Cleo had chosen the guide for her final book report before the winter holiday. Eden had helped her put together the class presentation, complete with a rainbow poncho (from Eden's closet), a grand bouquet of tissue-paper blooms (produced in their living room), and Mexican scribble cookies (baked in the Andersons' oven).

“Public Relations 101: it's not about the product. It's about the product's story. The experience of a shared dream,” she'd explained to Cleo while tying bright tissue paper into floral bunches. “Emotion is the most indelible memory. You give that to your class and they'll remember Mexico forever. It's the Once-Upon-a-Time effect.”

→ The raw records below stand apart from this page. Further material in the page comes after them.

Rows are points. Two turns around zero, p and q, are shown by what they do to some points. Write where each new point lands after one turn and then the other. Backwards means that the second turn is done in reverse. Each puzzle has new turns, and all numbers are rounded.
In the rows, zero is written as 128.

Turn p:
[120 120] => [118 122]
[137 164] => [145 161]
[174 120] => [171 110]
[ 47 101] => [ 43 120]
[162 136] => [163 128]
Turn q:
[170 126] => [148  91]
[106 119] => [109 142]
[ 65 105] => [ 76 171]
[171 163] => [180 109]
Where do these land?
q, then p backwards: [160 134] => [155 109]
p, then q: [ 82 134] => [120 174]
q, then p: [ 71 167] => [148 194]
p, then q: [148 104] => [111 102]
q, then p backwards: [179 101] => [144  73]

Turn p:
[138 103 146 122] => [130  99 129 112]
[ 84 117 104 135] => [100 145  88 132]
[225 171 109  84] => [227 151 182 111]
[ 98 114  95 124] => [118 147  86 123]
[119 145 166 125] => [103 123 162 124]
[104 118 148 176] => [ 91 103 121 165]
Turn q:
[ 94 111 133 127] => [ 96 136 122 109]
[123 133 112  96] => [146 148 125 104]
[117 156  88  73] => [169 181 124  96]
[138  75 146 168] => [ 93  75 102 139]
[129 122 165 128] => [114 105 153 121]
[187 195  98 117] => [209 149 146 168]
[107 104 154 187] => [ 68 103 123 158]
Where do these land?
q, then p: [ 56 150  82 135] => [107 207 150 155]
q, then p backwards: [127 114 138 149] => [116 117 141 146]
q, then p backwards: [144 133 146 115] => [150 128 143 122]
p, then q: [161 174 113 157] => [127 100 152 182]
p, then q backwards: [119 142 166 136] => [115 134 166 141]
q, then p: [160  54 122  77] => [180 126  86  59]

Turn p:
[130  91 108 163 118  73] => [173 101  86 134 107  94]
[178  98 189  97  72 165] => [112  81 197 124  68 169]
[ 98 136 177 178 115 153] => [ 88 105 140 192 133 111]
[164 156 170 122 130 121] => [130 155 173 142  98 122]
[ 69 121  93  90 164  67] => [135 140  90  63 166  66]
[165 119  80 100 187 135] => [185 160 133  94 168 160]
[108 142  87 157  85 161] => [ 95 121  74 149 125 166]
[111 161 120 118 153 149] => [106 160 131 126 160 135]
Turn q:
[ 96 167 149 128 152 109] => [114 159 155 129 173 123]
[143  69 126 104 134 151] => [154  69 105 117 122 135]
[116 157 162 111 131 170] => [136 141 142 124 153 184]
[167 186 127 182  92  80] => [128 209 155 142  75  94]
[138 117 143 161  99  72] => [129 134 171 135  92  80]
[153  68 116  92 185 174] => [177  68  66 118 160 140]
[100 161 109 161 140 136] => [100 158 121 166 145 131]
[123  85  93  31 142 158] => [116  63  71  58 152 153]
[117 144 127 181  75 103] => [ 98 152 166 162  80 114]
Where do these land?
p, then q backwards: [ 60 153 101 118  94 143] => [ 90 142  58  97 129 131]
p, then q: [131 158 145 105 129 167] => [121 133 153 140 160 165]
q, then p backwards: [180  86 115  99 190 137] => [116  72  71 146 149  83]
q, then p: [155 182 100 118 187 113] => [144 211 107 109 143 127]
q, then p: [112  94 157 188  97 129] => [128  82 135 186  97 110]
p, then q: [157 141  87 106 107 123] => [113 140 102 103 109 168]
p, then q: [102  82 190 163  92  83] => [121  78 172 136  82  60]

Turn p:
[ 57 100 147  91 134 151 183  74  97] => [103 158 118  92 152  82 207  72 135]
[ 76 127  62  86  83 164 130 155  89] => [ 83 117 125  26 136 130 136 137  87]
[117 129 132 152  77 116 163 162 107] => [123  93 130 100 103 135 166 168 151]
[176  95 134 123 151 125 188  62 137] => [155 120 104 172 205 125 167 100 151]
[175 140  93 139 171  73  78 157 185] => [117 121 112 193 132 131  33 166 121]
[142 101 105 186 152 144  68 134 118] => [105 116 157 174 109 176 112 122  75]
[100 193 113  74 114 178 142 148 176] => [135 195 100  50 134 142  91 138 154]
[132 101 101 105  74  87  70 127 108] => [114  48 131 104 110 111  87 107 105]
[128 100 176 123 143 149 111 158 161] => [120 153 185 142 122 133 109 116 165]
[118 146 161 165 155 115 171  51 134] => [152 155  76 180 124 120 185  94 145]
[144 200 167 155 149 160 128 144 138] => [184 188 129 138  92 155 126 155 134]
[170 104 143 137 134  72 104 164  86] => [144  72 169 166 117  94 116 163 109]
Turn q:
[165 171 105 104  97  47 109  86 157] => [101 107  24  90 118 135 118  94 123]
[ 72  95 206 142 128 138 129 162 103] => [114 132 212 154 109  79 110 108  99]
[159 182 100 137  65 111 154  80 152] => [104 169  43 139 113 165 142  97 141]
[142 158  79  63 107 124 107  75 107] => [ 76  90  87 102 136 193 156 130 141]
[121 133  96 104 164 140 173 119 176] => [129 127 106 135 147 108 144 157 200]
[132  58 167 161 132 119 123 121  80] => [142 102 162 180 139 120  94 131  65]
[164 139 111 105 123 166 121 140 197] => [176 124 112 113 104 148 147 113 194]
[112  96 129 138 138 136 140 200  89] => [142 138 181 127 100 108 118 184  99]
[ 60  79 158 204 147 139  89 160  91] => [140 158 221 131 160 106  61 129  78]
[153 170 130 121 179 160 136 136 128] => [154 133 132 108 155 116 192 136 140]
Where do these land?
p, then q: [ 88  89  83 157 118 165 107 100  83] => [ 62 127 169 182 151 145 146 153 120]
q, then p: [151 115 107  70 140 143 205 177 147] => [ 95  91 128 116 126 156 117 195 203]
q, then p: [141 140 161  71  87  65  99  74 119] => [ 61  94 106 101 147 123 167  63  94]
p, then q: [ 99 154 136 176  86 149 124 164 126] => [116 149 152 145  64 156 140 123 157]
p, then q: [128 140 183 136 121 147  86 143  80] => [123 119 114 166  83 136 152  86  86]
q, then p: [134  99 135 136 151 151  49 154 154] => [178 117 174 145 162 118  97  81 139]
q, then p: [ 71  75 130 103 198  54 176 123 107] => [ 42 103 163 179  81  64 105 162 122]
q, then p: [102 124 120 165 129 170 113 174 111] => [190 152 156 120 100 117 118 138 144]
p, then q: [162 149 174 159 120 130 170 117 191] => [197 168  98 125 129 135 133 110 183]
p, then q: [177 116  71 120 147  81 145  89 121] => [161 116 131 119 183 127  94 192 102]
p, then q: [154 207 108 114 110 152 136  92 170] => [161 118  97  82 138 196 164 148 158]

Whether you were promoting books or dog biscuits, the principle applied to any kind of audience. People didn't just want shampoo; they wanted Rapunzel's beauty to make a prince scale a tower wall. Legend.

“Like this.” Eden had put a red flower behind her ear.
“Viene con migo, muchacha,”
she'd said in her best Spanish accent, then mimicked the flamenco dance she and Jack had seen in Puerto Vallarta.

“Zorro! Zorro!” Cleo had joined in, skipping and blading Z's in the air.

Now the girl waved the guidebook. “I got an A plus! Mrs. Blakey said it was the most stylish book report she's ever had.”

“Bueno!”
Eden pulled her into a one-armed hug, and Cleo leaned in fully, kissing Ladybug's head.

She stayed in Eden's embrace while the pup licked her nose. “You got carrot breath. Must've liked those puppy biscuits.”

A spin on the CricKet BisKet recipe: adding pureed baby carrots and whole flaxseed, double-baked extra crunchy for teething. Ladybug had devoured their trial batch.

The front door gave its signature groan and clatter.

“E, it's us.” Denny and the Nileses arrived at the same time, exchanging hellos and laughing.

Hearing the jingle in Denny's and Vee's voices, Eden felt something flicker inside her. They complemented each other, she thought, but before
she could surmise further, Ladybug swam her arms and legs toward the new arrivals. Eden put her on the ground to scamper down the hall.